The service will not complete the uninstall if it is not able to unreserve all the resources it has previously reserved. A common cause of this is a DC/OS agent for which the service had reserved resources, which is no longer part of the DC/OS cluster.

  • If the agent is only temporarily gone due to maintenance, the service will unreserve the resources when the agent returns to the cluster.

  • If the agent has been permanently removed, then the uninstall will hang indefinitely. The easiest way to prevent this, is to perform pod replace on any pod deployed to the lost agent before initiating the uninstall.

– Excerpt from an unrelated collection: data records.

Each row is a point on a tangle of strands that fork, close into loops and nearly touch. The rows are in no order.
Points whose rows are less than 39.7 apart are linked; no others are. Some points are linked to none.
k_878: [  9  -5  -6   8  -7 -26   2  -3  11 -13  -2  13   4   8 -20   6  -8 -15
 -15 -13 -25  16  -2  18]
k_415: [-31   7 -23 -20   1   0   7  -5  -1  -3  -7 -24   1  -6  -3   1 -10  -4
   4   8  -6  20  11   6]
k_460: [ 13   0 -19  11  21  -5 -13  10 -17  15   2  18  -9  -4 -15  12 -13  -2
  -5  -8 -17   4  -7   3]
k_765: [-15   3   0 -10   5  23   7   3   8  -9  -1 -14   1 -11  12  10  -4   6
  13  15  21   5  15  -6]
k_591: [ 13   6   2   7   0  -3  -6 -14   4   2   8  19   3 -12   6  -7   4  15
  14  11  -7 -19 -18 -19]
k_410: [ -6  -1   4  -7   2   0   1   1  -8   1   4  -8  -7 -10   8 -11   1  20
   6   7  16  -9   8  -7]
k_730: [  0 -10  -3  13   9  19  -9  18   0  22   0   9  -4   6  -2  13   5  -9
   5 -14  18  -1  -3 -17]
k_36: [-11  -7  -3   2 -10  -4  -4  -6  20 -10   2 -15  15   6   7  -7  14  -9
   0  -3   5   5   2   1]
k_73: [  3  -7 -16   2  19   2  -8  16 -15  20  -2   6 -13   4 -19   4  -7 -12
  -4  -9  -9  11  -4  10]
k_310: [-19  13  -5   0 -13 -12   9 -12  14 -23 -13 -18  13  16  -2  -8 -12  -4
  -5  -3 -24  14  -5  20]
k_645: [-24  11   5  -9 -13  -3  13 -11  21 -27  -8 -28  14  16   4 -16  -6  -7
  -4   8  -4  13   1  20]
k_517: [-3 -5 -3  2 12 26  0 20  0 21 -4 -9 -7 -2 -1 11  0 -5  4  2 27  3  8 -5]
k_357: [-18   6   6 -13 -15 -22  11 -13 -11 -18  -6 -17   2  17  -5 -17 -11   0
  -9  -2 -11   9  10  24]
k_85: [  3  11   2   6 -13 -17   5  -9  -7 -17  -3   5   3   4  -2  -8  -8  12
   2 -11 -23   3  -2  13]
k_398: [ 31  -3 -11  16  22  -3 -20   7 -16  12   5  29 -10 -11 -10  21  -6   4
  -2  -8 -12  -6 -15 -11]
k_129: [ -5 -14  15  -8  -6  15  -1   7  16   7   8   1   2   1   7   2  14   0
  11  -2  30  -1   0 -18]
k_860: [  6  -9  15  -5   0   7 -14  15   1  24   5   2  -9  -1   7   5  21   7
   3 -15  25 -13  -4 -34]
k_651: [ -8  17  11  10 -19   9   6 -16  21 -11   2  16  20   6  15   3  -9  14
  18   8  -3 -11 -12 -19]
k_976: [-10 -15   3 -14   7  -5  -5  12   1  18   2 -19 -10   3 -12  -2   3  -2
 -14  -3  30   7  14  -6]
k_196: [ -1  -5  16 -12   2  23   7  10  20  -8   0 -17  -1  -9  10   4   3   6
 -10  22  31  11  25  10]
k_177: [  0  10   9   9 -16  -4   9 -10   6 -17  -4   6   9   9   7 -11  -7  13
   9  -4 -18  -3 -11   4]
k_41: [ 22   2  -5  18   5   8  -9  -7   0   2   6  35   4  -5   9  28  -2  -2
  17  -6 -13 -14 -17 -27]
k_203: [ -7  -5  11 -16  -3  -2   1  -3  -5 -11   2 -29   0  -6  17 -13  17   7
  -4   5  19   6  20   5]
k_939: [ 20  20  -2  25  -8   1   2 -22   5 -11  -2  31  14  -1  16  21  -9   2
   9   8 -24 -23 -16 -16]
k_888: [ 16   4  -7  16  -9 -21  -3   5  11 -14   2  26   5  -3 -16  19  -7   1
  -6 -14 -25  14  -7   4]
k_633: [ 25  20   1  21 -12 -16   0  -6   1 -14  -6  23   8  -5   2  10  -7  16
  -1   2 -30  -3 -12   1]
k_356: [ -8 -10 -12   3  10   8  -1  10   3   7   2   1  -4   3 -11   2  -3 -15
   6 -10   0   6  -8   5]
k_319: [  5  -2  16  -7  10  26   3  11   3   8   4  -5  -6 -16   8   0  -1  15
   6  24  32 -12   8 -11]
k_630: [ -8   9  10  -4  -7  17  14   3  19 -11  -4 -16  10   2  14  -6  -1   4
  -9  20  22  10  19  17]
k_574: [ -4   5 -17   0  14   6   2   5 -20  12  -6  -5  -5  -7  -4  -7  -4  -1
  -3  12  -2  -5   7  17]
k_958: [  7  -5  15 -11   9  25  -1  16  12   5  -3 -15  -7 -19  15  14   7  12
  -5  25  36   1  25  -6]
k_441: [-30   6  -5 -29  -5   6  13  -3  -1 -11  -6 -28  -4  -4  -1   1 -13   3
  -4  15   9  27  21  17]
k_416: [  5  15 -20   7   8 -11   0  -2   8 -18  -9   9   3  -5 -16   7 -11  -7
  -7   2 -44   8 -17  22]
k_128: [-13  11 -23   9  11  21   6  -1  -3   6  -5   0   5  -6   8  18 -18  -5
  12  11   7  -6   4 -10]
k_11: [ 21  14   6  16 -16 -14  -1 -13  -6  -5  -1  26   7  -2  13   0   4  20
   3   2 -21 -12  -6 -11]
k_634: [-19  -4  -5 -18   3  12   8   9   5  -2  -1 -24  -4  -6  -2   3  -6   2
   3   9  20  17  19   4]
k_885: [-11   1   5  -9  -3  -8   9  -1 -11  -3   4  -8  -4   0  -3 -16  -4  13
  -2  -1   6   0   8  10]
k_353: [ -2   5  14  -9 -15   5   4  -8   6 -11   6 -15  10  -3  27 -11  20  12
   5   8  15   2  10  -3]
k_841: [ -2   4   4   5   1  25   0 -10  11   1   3   8   9 -11  18  12  -2   5
  19  23  20 -19  -3 -28]
k_299: [ -4 -21  13 -21   1 -17  -1   3  -1   7   7 -19 -10   9  -9 -14   6  -9
 -18 -11  28  -2  13  -5]
k_532: [ -8  26   8   9 -16   4   8 -20  14 -14  -4   2  19   4  19   0 -16  21
  12  20   7 -12  -1 -14]
k_375: [  6  12 -10   7  -7 -24   1  -6  12 -19 -11   4   8   6 -21   8 -12 -10
 -16  -3 -44  18 -10  28]
k_268: [  4  -1  -8   7  18  16  -4   6 -14  13  -1   1  -5  -9   1  -4   1   0
   7  11   7 -10  -5  -1]
k_421: [  0 -14  12  -4  12  22  -6  26  -7  23  -7 -15 -15   4 -11   8   7 -13
  -1  -4  31   5   9  -7]
k_602: [-14 -12   7 -21  -1  -5   5  -7  12 -10   3 -29   1   6  -3 -13   2 -15
  -8   8  19  13  16  12]
k_764: [-20   8  -2 -15  -3  -9   9  -3 -19   3  -4 -10  -6   1  -8 -17 -15  12
  -9   9   3   9  18  20]
k_654: [ 14   0  15  -6   3  12  -7  -3  -4  19   9  11  -4 -12  17  -2  21  11
  17  10  13 -23  -9 -32]
k_446: [  1  -4  -4   0   7  -3  -4  12 -21  18  -2  -2  -9  -1   0 -11   6   5
 -15  -1  11  -8  12   8]
k_698: [ -2 -19  -2 -18   2 -22   3  -3 -23   8  -2 -13 -10  16 -11  -8  -1 -28
 -22 -15  -1   5  22  18]
k_773: [ -2  -3  -6  13 -10  -1  -4  -4  20   0   3   7  14   3  10   3  12  -2
   5  -4   2  -2  -4  -7]
k_412: [ 13  18   2  18 -21  -3   2 -18  -1  -3   2  27  10  -1  21  14  -4  14
  10   0 -16 -18  -6 -23]
k_104: [ 14  20  -6  23 -15 -22  -2  -4  14 -22 -12  15  13   0 -10  21 -13   7
  -7  -4 -36  12  -9   7]
k_766: [ 37  -2  10   9   1  -8 -11   3   3  -2  14  46  -5 -14  -9  18   5   3
   4 -10 -24   2 -21 -10]
k_55: [ 17 -18  10  -1   4  -9 -12   2   4   4  13  14  -5  -4 -12  -2  16  -2
   6 -11  -8  -5 -20  -9]
k_693: [ -4   5  14  -5 -18   0   8 -13   7 -20   2  -8  11   3  18 -15   7  11
  10   1  -4   2  -2   3]
k_289: [  2   0  -3  10  13  21  -5   0   2  10   3   2  -4  -9   9   9   2   1
  15  15  16 -18  -7 -19]
k_470: [ 18  -5   2   8  20  11 -15  14 -15  22   0   4 -11  -4  -2  -1  12  -1
   3   0   7 -16 -11  -9]
k_434: [ 14  -4  -9  22   7  13 -11   5   5   3   2  26   5  -5   8  24   8 -12
  15 -10 -16  -7 -17 -12]
k_632: [-23  13 -26 -15   2  -4   8  -6  -9   0 -10  -6   2   1 -12  -2 -14  -7
  -6   5 -23  20   2  17]
k_680: [ 16 -23   8   2  10  -8  -9   5   6  -2  10   9 -10   1 -19   4  10 -16
   8 -24 -13   4 -21   4]
k_451: [ -7  -9 -20 -16  20  -5  -7   5 -27  19  -5   0 -17   5 -27   3  -8 -21
 -11  -3 -18  18   1  20]
k_583: [ 12 -20  18  -9  -4 -10  -1   5 -13  10   8   2 -13   7  -3 -13  19  -5
  -4 -26   6  -8  -4  -8]
k_286: [  0  -3   9   7 -12  10  14   2  -1   0   1   2   5   9  10 -15  11  -6
  -1  -7   5  -5   8  13]
k_400: [-19   4   8 -19  -7  -3  10  -9  15 -22  -3 -32  10   7   5 -19  -1  -8
 -14  18  12  15  11  24]
k_406: [  0  24  -4  23 -10  -3   2 -11  19 -15 -13  10  20   8   4   7 -15   7
   2   8 -27  -4 -18   1]
k_202: [  2 -12   3  -8   9  -9 -13  18 -10  23  -1 -13 -16   3 -14  -3   7   2
 -14 -13  25  -3   5 -14]
k_486: [  3 -13   9   2  -9 -16   3  -8  14 -10  10   5   2   8 -12 -17   0  -4
  -2 -11  -8   1 -11   5]
k_717: [ 25  -6  -2   8  13 -20 -12   0  -1  -8  10  20  -5 -12 -19   3   3   2
  -3  -4 -28   3 -18   9]
k_620: [-20  11 -15   4  -7   1   9  -4  14  -9  -6  -7  12  10   2  -4 -11  -4
  -1   0 -10  10   1  11]
k_576: [ 16 -14  14  -4  20   9 -20  19 -18  24  -1  -7 -18  -1 -12  -8  16  -2
   5  -7  15  -9 -14  -9]
k_923: [  7 -21  18  -1  14  15  -9  17   0  17   0 -12 -13   5 -11  -3  13 -12
   6  -8  24  -2  -7 -11]
k_521: [  1  10   3   2  -4   4   4  -8  -1  -3   4   4   3  -5  12  -9   2  16
  13   7   3 -15  -3 -14]
k_551: [  3  -8   9  -9   7   6 -11  16  -5  21   1 -15 -10 -10   0   1  13  13
  -6   0  32 -12   6 -23]
k_600: [  1 -21  -3  -9   9 -15  -5  11 -18  16  -4  -6 -14  17 -20   1  -1 -29
 -17 -23   5   6   9   7]
k_272: [  5  18 -16  25   1   4   4 -14   6 -13  -7  19  15  -3   6  16 -16   0
   7   9 -23 -12 -15  -4]
k_166: [-27  22 -20   2  -6  12   8  -5  22 -15 -14 -16  16   5  10   4 -12  -4
  -4  15  -3   8   3  11]
k_423: [  9  -6  -3   4  -1 -10  -1   0 -21  -3   2   0  -6  -2   7  -1   9   4
   1 -19 -18   0   2   7]
k_445: [ -2 -19  10 -17  -3 -20   4  -2  -9  -3   5 -14  -5  10  -2 -15   6 -15
 -12 -16   8   0  15   8]
k_322: [ -6   8   2   0 -18 -29   7 -11 -11 -16  -8  -4   2  16  -7  -8 -12   5
 -11 -15 -23  10   7  20]
k_358: [ -5 -10   0 -18  13  -6  -3  12 -29  20  -3 -18 -17  -1  -9 -12   8  -4
 -21  -1  16  -3  19  12]
k_823: [ 21  -8   7   7  -2 -12  -5  -4   9  -7  11  31   1  -6 -11   0   6   3
   7  -8 -19  -1 -22  -4]
k_706: [ 16  -2   6   2   9   8 -10  -8  -7  12  10  20  -7 -11   9   6   5   9
  22   5  -2 -21 -21 -28]
k_165: [ -6  -2  13  -1 -12  17  19   3  12  -7   1  -7   8   5  13  -9   6  -3
  -6   1  21   6  13  12]
k_297: [ -3  16   6   1  -9  10   4 -14   8  -5   2  -2  10  -6  24   1  -5  21
  12  23  18 -13   5 -21]
k_564: [-17   2  -3 -23   0  -7   6   4 -28  10  -3 -17 -12   3  -5 -13  -2  -1
 -18   7   9   9  25  19]
k_295: [  7  -1 -14  20  -4   3  -3   1   8  -4   1  14   8  -3   9  17   7  -7
   7 -14 -16   0  -9  -5]
k_719: [-14 -14 -12  -8  -2 -13  -3  -7  14  -8   3 -22   6   7  -6  -6   4 -19
  -9  -3   3  11   6   9]
k_432: [  3  -1  -8   9   6   2   2   0  -4   1   6  19  -4  -4  -9   2 -13   9
  12  -7  -8  -6 -10  -7]
k_775: [ -3  11 -10   8   5  -8   5   1 -18   1  -4   9  -3   0  -9 -14 -11   6
  -6   6 -16  -4  -1  22]
k_113: [-10   5 -22   9   6   1   2   2   6  -1  -5   5   4   1  -7   4 -11  -7
   0  -4 -19   7  -7  10]
k_854: [  7  -9  17   1 -14  -7   6  -2  -5   2   9   1  -1   9  13 -15  19  -4
  -8 -17   5  -7   5   2]
k_997: [-14  -6 -21 -18   3 -12   0  -2 -15   7  -5 -12  -8   5 -18  -3  -5 -18
 -10  -4 -14  18   7  18]
k_430: [ -1 -23  27 -13   1  14   0  11   8  10   7 -10  -8   3  -5  -5  15  -9
   2  -7  33   1   3  -9]
k_472: [-17   9 -11   1   9  30   7   2  18  -3  -2  -6   7 -10  11  17 -12   1
  12  20  20  -4   6 -11]
k_256: [-22  19  -1  -9 -13 -13  12  -8 -20  -6 -10 -12   3  13  -4 -15 -17  10
 -11   9 -15  10  12  25]
k_90: [  6 -11  18  -5  -5   7  -3  11 -12  12   7  -1 -11   3   5  -3  19   0
   4 -22  15  -7   1 -21]
k_550: [ 13   3 -16  13  15 -14 -11  -3   5 -11  -2   8   2 -13 -13   4  -2  -4
  -3   4 -32   3 -18  15]
k_263: [ 13   7   0  14  -9   5  -5 -14   0   7   5  32   8  -2  20  22   0   3
  13   3  -2 -23  -7 -35]

A piece is all that can be reached along the links. How many separate loops has the piece of each point below (a circle has one, a figure eight two, a Y none), and how many tips (points with one link)?
k_410 => loops 1, tips 6
k_415 => loops 0, tips 6
k_202 => loops 0, tips 2

A fork is a point with three links, a tip a point with one. Leave the first point through the second and follow the links. Name the first fork or tip that comes.
k_823 / k_717 => k_412
k_551 / k_860 => k_319
k_583 / k_90 => k_600
k_203 / k_353 => k_764
k_764 / k_256 => k_203
k_295 / k_773 => k_620
k_73 / k_451 => k_128
k_128 / k_472 => k_73
k_633 / k_104 => k_823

  • If the missing agent is only discovered after the uninstall is initiated, then the following process can be used to allow the uninstall to complete.

First determine what resources the service is waiting on.

  • CLI: dcos hive-metastore --name=hive-metastore plan show deploy (after running dcos package install --cli hive-metastore if needed)
  • HTTP: https://yourcluster.com/service/hive-metastore/v1/plans/deploy
dcos hive-metastore --name=hive-metastore plan show deploy
deploy (IN_PROGRESS)
├─ kill-tasks (COMPLETE)
│  ├─ kill-task-node-0-server__1a4114bc-48bb-47f6-be99-1b5ca6d55c4e (COMPLETE)
│  ├─ kill-task-node-1-server__0c42118e-04fd-40e1-b49d-0d3f71d2d243 (COMPLETE)
│  └─ kill-task-node-2-server__e00cad38-f27f-4332-b1df-5118ca480d50 (COMPLETE)
├─ unreserve-resources (IN_PROGRESS)
│  ├─ unreserve-f41351a2-b478-4e13-a94c-705f530989ef (COMPLETE)
│  ├─ unreserve-48f64612-8427-4cde-86f4-4edeb9efff37 (COMPLETE)
│  ├─ unreserve-402d51f5-6014-4ca3-bd13-324dae62b888 (PENDING)
│  ├─ unreserve-cb95e869-277f-48b9-954f-08c0d7a26bcf (PENDING)
│  ├─ unreserve-cbd748d0-df7b-4d01-b0b7-6acf915d8f98 (COMPLETE)
│  ├─ unreserve-00ed63d6-427c-4492-9713-772390cc5241 (COMPLETE)
│  ├─ unreserve-5dd56b1d-4522-4bbd-88b5-de9fa0f181f2 (PENDING)
│  └─ unreserve-c9915f07-f446-4e14-a6b4-12c8dd2f914b (COMPLETE)
└─ deregister-service (PENDING)
   └─ deregister (PENDING)

As we can see above, some of the resources to unreserve are stuck in a PENDING state. We can force them into a COMPLETE state, and thereby allow the scheduler to finish the uninstall operation. This may be done using either of the following methods:

  • CLI: dcos hive-metastore --name=hive-metastore plan show deploy
  • HTTP: https://yourcluster.com/service/hive-metastore/v1/plans/deploy/forceComplete?phase=unreserve-resources&step=unreserve-<UUID>
dcos hive-metastore --name=hive-metastore plan force-complete deploy unreserve-resources unreserve-402d51f5-6014-4ca3-bd13-324dae62b888
dcos hive-metastore --name=hive-metastore plan force-complete deploy unreserve-resources unreserve-cb95e869-277f-48b9-954f-08c0d7a26bcf
dcos hive-metastore --name=hive-metastore plan force-complete deploy unreserve-resources unreserve-5dd56b1d-4522-4bbd-88b5-de9fa0f181f2

At this point the scheduler should show a COMPLETE state for these steps in the plan, allowing it to proceed normally with the uninstall operation:

dcos hive-metastore --name=hive-metastore plan show deploy
deploy (IN_PROGRESS)
├─ kill-tasks (COMPLETE)
│  ├─ kill-task-node-0-server__1a4114bc-48bb-47f6-be99-1b5ca6d55c4e (COMPLETE)
│  ├─ kill-task-node-1-server__0c42118e-04fd-40e1-b49d-0d3f71d2d243 (COMPLETE)
│  └─ kill-task-node-2-server__e00cad38-f27f-4332-b1df-5118ca480d50 (COMPLETE)
├─ unreserve-resources (COMPLETE)
│  ├─ unreserve-f41351a2-b478-4e13-a94c-705f530989ef (COMPLETE)
│  ├─ unreserve-48f64612-8427-4cde-86f4-4edeb9efff37 (COMPLETE)
│  ├─ unreserve-402d51f5-6014-4ca3-bd13-324dae62b888 (COMPLETE)
│  ├─ unreserve-cb95e869-277f-48b9-954f-08c0d7a26bcf (COMPLETE)
│  ├─ unreserve-cbd748d0-df7b-4d01-b0b7-6acf915d8f98 (COMPLETE)
│  ├─ unreserve-00ed63d6-427c-4492-9713-772390cc5241 (COMPLETE)
│  ├─ unreserve-5dd56b1d-4522-4bbd-88b5-de9fa0f181f2 (COMPLETE)
│  └─ unreserve-c9915f07-f446-4e14-a6b4-12c8dd2f914b (COMPLETE)
└─ deregister-service (PENDING)
   └─ deregister (PENDING)

NOTE: As it may take the operator some time to complete these actions, the service scheduler may be left in a zombie state after the uninstall is complete. See the "Zombie service scheduler" section above for instructions on how to correct this.